People ‘exhausted’ by restrictions with easing some way off, Coalition leaders say

Ministers say identifying exact metrics to determine when reopening would take place not yet clear

Leo Varadkar said there are “grounds for hope and reason for optimism”, and that the “virus is in retreat, both here and globally”.

Leo Varadkar said there are “grounds for hope and reason for optimism”, and that the “virus is in retreat, both here and globally”.

 

People are “exhausted” by Covid-19 restrictions, and while there are “grounds for hope and optimism”, substantial easing of restrictions is some way off, coalition leaders have said.

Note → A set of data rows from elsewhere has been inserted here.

What can hang from each mark:
q309: q199
q121: q347
q295: q199
q347: q121 q142 q199 q583 q926
q199: q295 q309
q583: q347
q926: q347 q359
q359: q926

Every row comes from one small tree of marks. The marks that hang from a mark follow it in brackets, in the order of their numbers. Every link used is in the known rows. Which tree was each row made from?
Known rows:
q121{q347{q142 q199{q309} q583 q926{q359}}}: [ 1.98  1.07  2.66 -2.01 -2.17 -0.78 -0.58  0.32 -1.47 -0.04 -0.97  0.39
  0.07 -2.78 -0.14  0.62 -2.38  1.17 -0.42  1.47  0.44 -3.72  4.60  2.09
 -1.34  2.96 -0.29  5.64 -0.50 -4.05 -0.44  1.63]
q583{q347{q121 q142 q926}}: [ 1.59  0.71 -0.34 -1.99  0.28 -0.55 -2.88 -0.50 -0.96 -0.24 -0.96 -0.23
  1.25 -1.06  0.41 -1.92 -0.27  2.87 -1.02 -0.65  1.01 -0.68  2.41  1.86
 -1.03  1.02  1.55  2.04 -1.84 -1.38 -0.59  0.89]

While the Government has published its new plan for managing the pandemic, the party leaders and public health chiefs acknowledged on Tuesday that identifying the exact metrics to determine if and when reopening would take place was not yet clear.

At a press conference at Government buildings on Tuesday evening, Leo Varadkar, the Tánaiste and Fine Gael leader, said that people are “exhausted” and a lot of people are depressed and parents are struggling with home-working and home-schooling. However he said there are “grounds for hope and reason for optimism”, and that the “virus is in retreat, both here and globally”.

He said globally, data on vaccinations is “really encouraging”. He said some routine health services would be resumed in the weeks ahead, such as cancer screening. “If things work out and we keep the virus suppressed, we can look forward to more restrictions being eased after Easter”.

He said that he regretted that clarity could not be given to those on the pandemic unemployment payment, but that the “safety net” of payments to people and businesses would continue, the commercial rates waiver would be extended, and sector specific supports would also be continued.

Eamon Ryan, the Green Party leader, “we have the prospect of getting to a safer place but we’re still not there”, and that public health advice was that there was a significant risk in the coming weeks that the State could still “slip up”.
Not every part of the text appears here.